AUDIENCIA GENERAL
Miércoles, 31 de octubre de 2018

Sexta Palabra del Decálogo II

Queridos hermanos y hermanas, ¡buenos días!

Hoy quisiera completar la catequesis sobre la Sexta Palabra del Decálogo –«No cometerás adulterio»– evidenciando que el amor fiel de Cristo es la luz para vivir la belleza de la afectividad humana. De hecho, nuestra dimensión afectiva es una llamada al amor, que se manifiesta en la fidelidad, en la acogida y en la misericordia. Esto es muy importante. ¿El amor cómo se manifiesta? En la fidelidad, en la acogida y en la misericordia.

Pero no hay que olvidar que este mandamiento se refiere explícitamente a la fidelidad matrimonial y por lo tanto está bien reflexionar más a fondo sobre su significado esponsalicio. Este pasaje de la Escritura, este pasaje de la Carta de San Pablo es revolucionario. Pensar, con la antropología de aquel tiempo, y decir que el marido debe amar a la mujer como Cristo ama a la Iglesia: ¡es una revolución! Tal vez, en aquel tiempo, fue lo más revolucionario que se dijo sobre el matrimonio. Siempre en el camino del amor. Nos podemos preguntar: este mandamiento de fidelidad, ¿a quién está destinado? ¿Solo a los esposos? En realidad, este mandamiento es para todos, es una Palabra paternal de Dios dirigida a todos los hombres y mujeres.

Recordemos que el camino de la maduración humana es el recorrido mismo del amor que va desde recibir cuidado hasta la capacidad de ofrecer cuidado, desde recibir la vida hasta la capacidad de dar la vida. Convertirse en hombres y mujeres adultos quiere decir llegar a vivir la actitud nupcial y paterna, que se manifiesta en las varias situaciones de la vida como la capacidad de asumir el peso de otra persona y amarla sin ambigüedad. Es, por lo tanto, una actitud global de la persona que sabe asumir la realidad y sabe entablar una relación profunda con los demás.

¿Quién es, por tanto, el adúltero, el lujurioso, el infiel? Es una persona inmadura, que tiene para sí su propia vida e interpreta las situaciones en base al propio bienestar y a la propia satisfacción. Así que para casarse ¡no basta con celebrar la boda! Es necesario hacer un camino del yo al nosotros, de pensar solo a pensar en dos, de vivir solo a vivir en dos: es un buen camino, es un camino hermoso. Cuando llegamos a descentralizarnos, entonces todo acto es conyugal: trabajamos, hablamos, decidimos, encontramos a otros con una actitud acogedora y oblativa.

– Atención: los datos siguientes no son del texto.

A landscape with many valleys, sampled at points; each row gives a point and its height.
A ball rolls from a point to the lowest of its 4 nearest points, and stops where none of them is lower. Distance is the straight distance between rows; heights are no part of it.
(308): [ 83 160 177 104 127  97 126 168 155  74 204 133 124 164 204 163  99  79
 139 132 163 148 172 130 138 169 113]  h=310
(708): [102 129 158 121 133  84 131 169 145  60 202  87 125 145 204 136  72  86
 133 135 129 156 175 133 139 164 131]  h=311
(955): [144 126 144 144 166 158 160 100 111 123 107 146 154 149 124 115 170 113
 117 126  98 113 160 108 131  97 146]  h=497
(173): [145 162 167 127 123 101 144 158 184  71 194 121 101 188 158 155 121  86
 142 120 147 149 131 129 119 160 115]  h=182
(595): [152 165 119 117 136 167 109  58  65 163  64 166 110 102  63 139 191 179
 138 101  91  94  44 108 103 107 143]  h=391
(879): [173 173 156 173 146 112 157 146 181  65 192  99  96 208 145 168 146 106
 125 112 137 178 126 140 126 138 117]  h=200
(349): [ 70 134 161  79 111 105 123 183 140 105 144 148 130 125 176 141 109 128
 146 160 172 127 175 153 108 169 123]  h=219
(949): [136  89  98 143 133 144 129 109 103 160  88 125 159 107 125 113 123 134
 110 122  95 113 125 124 119 101 153]  h=320
(855): [139 119  68 160 140 145 158  78  53 143 116 130 158 113  81 129 146 134
  65 100  61 141 128 113 125 101 140]  h=254
(194): [114 112 148 109 123 143  91 116 130 160 103 161 133 102 148 140 117 117
 134 121 176 103 120 101 158 111 141]  h=401
(484): [140 137 114 170 147 135 167 115 134  87 167 107 112 142  99  96 121 133
  88 142  75 166 175 162 118 117 124]  h=238
(1009): [108  90 106 145 139 146 132 107 107 141  74 141 172 104 127 127 109 148
 131 136 109 100 158 135 128 100 171]  h=535
(642): [120 104 149  76 117  99  94 146 117 156 114 112 142 119 169 151 119  98
 149 126 175 114 108 103 152 159 111]  h=120
(790): [112 144 145  84 123 121  81 117 152 185  78 146  91  83  84 145 161 175
 177 120 188  80  67 102 148 120 124]  h=173
(330): [102  88  53 164 128 141  99 103 118 155  80 130 157  82 104 127  89 157
 130 117 125 110 123 140 140  80 164]  h=701
(376): [119 104 110 116 113 124  80 133 135 174  96 118 129  83 126 127  97 131
 140 125 182 113  97 113 159 119 127]  h=438
(761): [155 142  97 174 129 124 172 136 132  99 172  86 111 151 102  99 130 127
  95 110  61 163 121 149  95 144  88]  h=217
(669): [ 95 138 148  75 104 105 124 173 142 111 154 126 134 154 165 141 116 105
 147 170 152 139 141 136 119 184 100]  h=175
(81): [ 89 113  78 163 151 159 110  64 123 161  70 190 147 105  86 144 107 177
 121 130 125  98 148 127 140  63 175]  h=465
(47): [120  84  95 128 111 118 132 147 135 143 100 101 148 104 129 106 109 144
 134 172 104 127 126 170 100 147 133]  h=270
(867): [ 57 110 105 101 149 114  92 156 129 170  94 118 146  74 139 144  79 151
 171 115 221  73 129 130 182 102 126]  h=326
(715): [198 167 126 195 143 114 170 147 135  96 182  73  75 202 104 120 153 123
 114  78  85 178  79 143  97 144  77]  h=223
(105): [149 144 128 114  92 143  70  86 124 175  77 154  89  86  79 131 153 163
 147 112 140 120  46 113 116 120 127]  h=86
(144): [ 98  98 108 119  88 100 104 181 142 122 151  84 131 104 154 112  63 135
 127 174 152 154 150 183 112 157 128]  h=233
(1006): [131 148 119 153 142 195 130  51  93 157 102 218 123 137  70 134 170 170
  80 125 113 111 141 116 123  82 158]  h=301
(223): [ 71 104 146 102 150 125 108 167 112 144  80 160 169  90 167 141 118 126
 151 131 191  73 159 117 156 123 144]  h=575
(845): [167 143 122 156 153 140 183 126 143  94 157 113 110 169 102 106 163 126
 118 126  85 148 153 147 104 122 112]  h=257
(672): [139 154 109 172 202 157 196 117 128  53 160 137 100 164  64 129 185 152
  85 131  75 165 191 164 126 103 107]  h=269
(295): [156 163 153 126 131 183 118  63  96 170  84 198 109 129  73 128 190 171
 125 116 108 102  79 109 110  96 145]  h=370
(1024): [170 106 114 130 126 136 138 106 106 142 102 115 148 120 140 107 130 108
 117 121  95 130 114 106 115 124 142]  h=214
(801): [129 132 106 140 127 169 102  76 115 164  95 188 128 113  85 129 139 164
 112 125 118 116 111 124 121  91 152]  h=216
(186): [171 135 120 148  81  95 135 147 159 113 182  78 104 182 136 114 107 101
 128 115  80 171  86 131 108 175  87]  h=179
(605): [173 121 146 124 122 137 132 106 118 140 138 119 140 147 140 118 152  88
 130 112 104 140 102  90 120 135 132]  h=151
(49): [177 167 147 203 164 122 161 154 153  70 183 101  83 198 123 126 161 126
 100  92 121 179 125 152 117  99 112]  h=225
(481): [ 61 103 114 122 150 146 109 135 127 156  79 147 168  77 140 141  92 154
 160 133 208  68 156 124 169  95 146]  h=470
(968): [197 155 128 155 116 143 150  97  72 136 156 100 113 150 120 107 151 105
 106  57  80 152  78  91 125 111 111]  h=253
(659): [ 95 108 109 129 126 147  89 117 135 169  99 153 134  71 117 135  93 158
 143 131 190  86 122 126 154  95 155]  h=540
(242): [111 120 119  86  68  74  92 181 140 134 152  89 117 130 161 132  86 122
 137 169 154 155 123 152 117 194 100]  h=178
(116): [137 112 115 136 150 142 164 115 102 124 117 120 167 132 108 104 156 126
 105 135  76 127 164 130 112 109 147]  h=344
(177): [ 60 120 145  82 129 106 128 170 132 128 107 145 147 119 167 131 117 143
 154 160 178 101 176 155 115 170 126]  h=274
(640): [ 77  99  93  96 126  92 109 177 119 140  77  78 156  87 136 127  94 171
 175 149 194  97 139 148 139 145 125]  h=174
(976): [ 78 101  62 138 118 146 106 107 147 159  86 124 130  62  98 128  82 170
 158 120 181  90 114 151 166  82 149]  h=637
(516): [106 113 170  87 134 127 130 160 132 123  96 153 159 128 163 136 151 109
 142 140 154 102 159 116 126 150 134]  h=85
(332): [158 118 173  87 118 133 129 137 132 130 130 124 143 137 157 149 150  82
 148 125 133 123 117  93 139 163 122]  h=195
(552): [112 133 144 118 127 159  87  91 137 181  79 205 115 106  88 136 158 171
 138 135 159  91 100 116 129 104 150]  h=205
(1030): [106 134 146 107 108  78 105 169 155  78 205 102 115 159 199 151  72  78
 130 134 146 163 138 125 138 176 114]  h=327
(290): [165 122 149 104  95 123  70 108 125 153 126 132 118 109 132 134 109 107
 128 100 154 132  75  95 152 117 118]  h=451
(682): [ 68 168 150  74 133  91  80 139 156 189  90 190 112  88 117 157 151 169
 169 120 230  64 100 112 173 127 105]  h=316
(171): [113 126 163 106 128 154 101 119 138 164 105 206 140 113 130 147 135 122
 126 114 191  97 126 102 153  97 145]  h=335
(422): [125 109 117 173 128 101 147 156 148  70 173  70 122 124 153 101  69  95
  96 133  80 179 176 150 116 119 144]  h=241
(152): [ 95 141  69 156 141 165 117  55 100 169  82 194 146 106  62 149 148 206
  98 125 102 117 126 130 130  72 160]  h=128
(671): [135 146  89 146 102 141  90  72  99 182  92 156 103  89  74 125 128 175
 109 114 105 123  72 136 108 108 137]  h=32
(298): [150 142 188 114 108 173 113  89 130 147 130 208 116 134 130 135 161 120
 119 108 158 122 109  88 151 105 143]  h=400
(121): [ 67 127 175  77 158  96 100 166 112 156  90 155 155 117 183 164 137 108
 149 115 197  89 137 111 166 149 119]  h=606
(881): [136 132 155  79 103  93 123 156 148 111 146 108 126 152 151 152 124  97
 154 157 134 140 108 116 128 191 100]  h=152
(156): [142 143  75 178 164 130 191 117 107  84 163 102 112 145  60 102 141 140
  75 117  58 171 140 156  94 121  99]  h=224
(678): [126 131 145 115 110 121 139 154 159 105 168 114 125 132 148 114 112 114
 119 165 119 154 152 143 105 155 124]  h=230
(997): [147 105 120 100  85  99 121 157 141 135 141  84 127 141 145 124 115 111
 138 162 117 144 102 137 115 181 102]  h=154
(268): [176 157 146 167 133 111 158 152 179  79 187 100  94 196 129 121 126 104
 126 109 111 166 106 139 108 140  98]  h=202
(167): [120 128  83 120 111 144  78  99 138 186  74 137  97  70  60 125 128 183
 169 126 143 100  72 124 128 109 138]  h=118
(600): [186 133 102 156 107 146 136  95  79 157 134 106 114 130 118  99 128 104
 100  82  75 151  75 100 121 126 113]  h=273
(371): [135 125  65 153 154 130 183 111  73 129 122 114 152 127  90 114 155 138
  81 115  51 144 136 131 103 127 119]  h=235
(1036): [ 89  93 134 109 148 131 134 156 123 137  88 147 168 115 145 125 129 144
 144 158 149  92 177 135 119 138 152]  h=353
(364): [162 148 158 184 158 101 158 153 156  47 186  80 106 177 159 124 124 105
 106 109 120 165 153 151 130  98 118]  h=220
(400): [174 162 144 154 116 179 134  60  87 146 145 162 113 138 107 110 160 123
 102  95 113 137  92 114 135  94 138]  h=332
(852): [166 130 127 141 108 154 102  86 106 162 117 148 123 113 112 113 129 123
 103 115 109 130  97 104 127 104 142]  h=359
(303): [160 149 186 121 136 130 168 143 158  90 161 131 129 191 152 150 171 100
 162 135 124 127 133 110 127 148 110]  h=194
(950): [119  93 112  94 108  95  92 175 128 145  97  77 139 101 150 130 102 128
 162 151 163 120 111 131 136 169 114]  h=71
(271): [138  98 101 138 111 144  93 107 120 170  98 106 138  96 120 115 102 124
 116 124 125 134 103 118 134 104 146]  h=402
(344): [145 112 142  81 100  90 100 157 122 150 121  95 134 126 160 155 131  90
 157 142 131 139  84 111 139 187  96]  h=140
(773): [151 111 170 106 138 146 148 131 127 124 124 141 156 139 141 115 153 106
 137 136 116 110 150 111 125 124 139]  h=309
(1043): [200 140 121 148 125 124 168 120 121 122 151  80 108 173 124 115 159 104
 131  94  65 151  73 116 107 145  95]  h=222
(395): [141 101 140 107 123 131 144 142 128 124 116 118 153 138 148 118 133 110
 136 148 111 122 132 119 113 145 126]  h=266
(318): [137 136 146 141 134 128 158 135 160  87 164 125 118 146 136 106 127 115
 120 162 110 150 176 157 102 139 130]  h=288
(179): [ 75  93 136 124 158 162 119 137 129 126  71 175 177  87 140 142 120 146
 154 140 178  68 184 129 152  97 168]  h=598
(324): [103 144  84  91 112 126  80 112 147 186  83 129  98  66  54 130 135 196
 198 128 185  74  79 119 150 111 127]  h=198
(12): [ 81 137 175 111 130  99 139 166 153  70 196 130 119 129 199 135 104  92
 131 135 148 157 198 135 140 150 142]  h=289
(608): [139 128 117  77  69  69  98 173 150 126 172  85 111 144 142 150  91 101
 142 159 127 162 102 124 123 202  82]  h=167
(589): [ 97 130 180 144 149 111 156 153 151  44 196 110 119 123 183 114 100  96
 119 139 124 153 206 139 137 125 156]  h=275
(69): [165 155 152 112  99 103 153 147 165 100 181 113 114 180 145 141 132 100
 146 135 110 145 107 127 110 186  99]  h=166
(902): [147 158 118 195 192 146 179 127 140  57 171 114  94 163  99 127 145 125
  86 116  91 171 185 162 136  90 115]  h=247
(13): [120 143 179  81 124 128 145 149 137 113 145 156 148 156 172 162 164  86
 164 134 149 111 129 104 124 170 113]  h=183
(9): [142 131 131 196 186 115 171 149 133  45 168  70  97 151 143  99 114 107
  88 109  89 181 175 163 138 102 139]  h=234
(335): [130  99 138 121 132 138 126 116 124 138  95 137 164 113 149 125 136 122
 134 142 119 103 145 119 127 118 158]  h=431
(215): [129 121 127 141 180 169 156  85  87 122 100 165 162 152 110 120 162 124
 103 136  82 112 190 122 141  86 164]  h=522
(674): [114 119 144 153 153  96 150 157 143  58 176  85 123 121 184 109  88 101
 113 138 106 159 204 152 135 127 156]  h=255
(1040): [195 159 153 149 142 128 171 130 142 101 164 100 110 189 129 123 178 113
 142 117  96 138 114 118 109 130 107]  h=236
(903): [ 88 111 141  94  99 103 117 179 147 114 155 123 126 122 166 124  94 138
 132 176 163 140 171 164 117 160 127]  h=232
(65): [168 169 161 144 130 194 135  66  92 149 131 218 113 155  90 117 184 143
 104 115 121 131 113 100 146  85 136]  h=379
(123): [166 132 125 130 113 127 167 135 146 117 156  96 122 162 128 101 143 108
 120 128  72 154 112 126 102 151 100]  h=199
(679): [160 115  92 149 116 136 136  92  78 158 109 102 142 108 121 102 121 113
  88  96  63 144 105 116 122 123 133]  h=259
(323): [ 52 153 124  99 124 104  79 142 138 191 102 139 109  96 111 141 101 159
 162 116 246  79 103 117 192 119  98]  h=418
(404): [140 108  94 138 109 123 144 143 122 130 125  94 140 129 121 102 121 125
 101 145  83 144 121 152  97 138 120]  h=227
(74): [101 135  44 162 113 138 111  61 100 160  93 156 129  85  55 159 117 195
  90 111  91 122  88 134 113  81 146]  h=111
(1031): [ 81  92 115 104 128 119 132 165 128 129  91 102 149  99 136 121 105 151
 149 172 154 100 164 167 106 150 139]  h=337

Where does a ball stop that starts at each point below?
(81) | (671)
(335) | (605)
(65) | (671)
(682) | (671)
(144) | (950)
(323) | (671)
(422) | (950)
(1030) | (950)
(308) | (950)
(290) | (605)
(1009) | (605)
(330) | (605)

Toda vocación cristiana, en este sentido, –ahora podemos ampliar un poco la perspectiva– y decir que toda vocación cristiana, en este sentido, es nupcial. El sacerdocio lo es porque es la llamada, en Cristo y en la Iglesia, a servir a la comunidad con todo el afecto, el cuidado concreto y la sabiduría que el Señor da. La Iglesia no necesita aspirantes para el papel de sacerdotes –no sirven, mejor que se queden en casa– sino que hacen falta hombres a quienes el Espíritu Santo toca el corazón con un amor incondicional por la Esposa de Cristo. En el sacerdocio se ama al pueblo de Dios con toda la paternidad, la ternura y la fuerza de un esposo y un padre. Así también, la virginidad consagrada en Cristo se vive con fidelidad y alegría como una relación conyugal y fructífera de maternidad y paternidad.

Repito: toda vocación cristiana es conyugal, porque es fruto del vínculo de amor en el que todos somos regenerados, el vínculo de amor con Cristo, como nos ha recordado el pasaje de Pablo leído al inicio. A partir de su fidelidad, de su ternura, de su generosidad, miramos con fe al matrimonio y a toda vocación y comprendemos el sentido pleno de la sexualidad. La criatura humana, en su inseparable unidad de espíritu y cuerpo y en su polaridad masculina y femenina, es una realidad muy buena, destinada a amar y a ser amada. El cuerpo humano no es un instrumento de placer, sino el lugar de nuestra llamada al amor y en el amor auténtico no hay espacio para la lujuria y para su superficialidad. ¡Los hombres y las mujeres se merecen más que eso! Por lo tanto, la Palabra «No cometerás adulterio», aunque expresada en forma negativa, nos orienta a nuestra llamada original, es decir, al amor nupcial pleno y fiel, que Jesucristo nos reveló y donó. (cf. Rm 12, 1).